In physics work is defined as a certain amount of energy required to stimulate activities among the molecules of water in order to raise their general temperature by 1°. That's pretty cheap work, and Mr. Gurdjieff emphasized the fact that his Work was very expensive, requiring many zeros. One, 10, 100 and so on. He once said to the D Hartmann's that he could raise their temperature to 100°C (the degree at which water turns from liquid to vapor), but that they could not remain there but would return to their own temperature. He told them that they must work on themselves to increase their temperature to 100°C and keep it there.
Notice that if you have water in a container and you heat it up to 100°C it will evaporate and become water vapor and no longer constrained by the container that held the liquid – now the vapor is constrained by the shape of the room you may be in, and there is no way (according to entropy, the second law) for the vapor to condense back into the bottle. So, not only do you need an alchemical vessel or bottle but you also need it to be in the shape of an alembic, so that the vapor condenses in the alembic and drips down into another container, but that which is in the new container is purer because the contaminants and debris remain in the alembic.
So, as an alternative method of looking at this one can use the image Gurdjieff used of the vessel containing metal powders, where they heat will melt them into larger and larger chunks – less "Legion", and more single person. That is the right direction.

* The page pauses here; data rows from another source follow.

These are the activations of a small neural network, seen along a few directions. Each row is one input.
In each table, some parts of the input vary, and every possible input appears once, in random order.
A made-up example of a description, with smaller parts first: one of 5 places around a ring, together with either a single point or (one of 2 separate values, together with one of 4 places along a line) or one of 9 places around a ring.
Shared parts are said once, and a part with two or three values counts as separate values.

Other details of the inputs vary at random and push rows far along two fixed directions, the same in every table; ignore that.

A family of inputs:
r1: [  6  15   1  21  10   0  -1 -31  15  -9  15   8]
r2: [-14 -23 -20  21   0 -18  -4 -14   5 -12   2   5]
r3: [-42  47  40 -26 -52  64 -23  58  -7  -8  22 -36]
r4: [  0 -35 -16   6  11 -15   9  -3  -1   5 -16   4]
r5: [ 28  -6   5 -15  22  -2  15 -12   8  14  -8  14]
r6: [-10 -24 -14  29  -2 -17   0 -14   2 -12   2   3]
r7: [ 19  18 -14  13   6 -29   2 -13 -13  -2  -9  -1]
r8: [-33  32  -6 -27 -33  46  48 -16 -29  -7  47 -26]
r9: [ 27  -9   6 -19  24  -1   8 -14   2   9  -7  17]
r10: [-11  23  23  21 -15   2 -76  51  25 -19 -32 -19]
r11: [ 23  25  -2  -4  19 -10   1 -22   8   6   8  10]
r12: [-11  40  -3 -44 -27  36  54  -8 -39   8  40 -26]
r13: [-10 -26 -21  21   0 -12  -2 -16   8 -13  -3  -4]
r14: [ 15  20 -20   4   9 -30  -2 -12 -10  -2  -9   0]
r15: [ 17  14 -20  -1  11 -24  -7 -17 -14  -7 -13  -6]
r16: [-47  16  40 -21 -58  67 -13  67   3   3  24 -32]
r17: [ 20 -11 -14  -6  12 -22  12  -2  -9   6 -25   4]
r18: [ 20 -10  -7   2   9 -27  14  -1 -14   7 -20  12]
r19: [ 16  -8 -13  -6  12 -28  11   0 -11   6 -20  13]
r20: [ 25  -3   6 -14  22  -8  14 -10   6  14  -3  22]
r21: [  4 -27   3  -2  20   0   9 -11  14  14   6  22]
r22: [ -3   8 -23  20   4 -16  -5 -23   4 -19  -7 -10]
r23: [-19  35 -22 -35 -37  17  51   2 -57   0  23 -35]
r24: [ -2  10 -16  29   1 -20  -3 -21  -2 -18  -1  -2]
r25: [ 28  24   4   4  16  -9   4 -23   4   6   8   8]
r26: [ 29  -5  12  -6  19  -7  17 -10   3  14  -3  21]
r27: [ -1 -15  48  -1   1  23 -60  61  37  14 -25   4]
r28: [ -4 -32 -15   6  10 -21   7  -1  -3   6 -11  13]
r29: [-31 -11   2 -42 -26  46  62   3 -33  17  38 -13]
r30: [ -7 -15  36  20 -13  -3 -53  75  21  11 -37  -1]
r31: [ -4 -23  -2   8  12   9  -7 -28  18  -9  14   9]
r32: [ 18  37  42  -4  -1  14 -67  49  30   6 -22  -9]
r33: [ -9 -20  31   7  -8   2 -62  71  20   5 -41  -6]
r34: [  8 -28   9   6  17   1  13 -11  11  15   6  21]
r35: [ -1 -19   3  21   7   4   2 -24  19  -4  19  14]
r36: [-44   1  -3 -26 -37  45  50  -7 -27  -1  56 -11]
r37: [-12 -29 -19  16   3 -12  -9 -18   1 -17  -2  -1]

These larger chunks can be made magnetic, or radioactive or radiant. There are many things one can do once one has become a single individual that are not within the scope of powers of the ordinary man.
Of course, these new powers must not be used, because they are simple signposts that one is headed in the right direction – they are Great Natures own powers which as a last resort she bestows upon a man in an attempt to get him back inside the net of illusion. One must recognize them as what they really are – signs that escape from lower orders of laws is imminent. This means that that point is that where a man must be more discriminatory and vigilant in order to congeal these new powers so that they cannot be taken from one – one must fuse them into one's own being.
But most of us are so very far from that. One of the aphorisms that used to be in Dr. Welsh's basement and which came from the Priere said "I Love He Who Loves Work".
Once upon a time it was a thorn in my side – I did not know what the work entailed and I did not want to work, as far as I knew as my associative thinking allowed me to consider what work was.
Now I see differently, and I am eager to work, according to the five strivings: on myself, with others and for the Work itself. I have become a grateful servant, a watch guard on point, and I Am Responsible. I Have an Aim and cannot be dissuaded from it.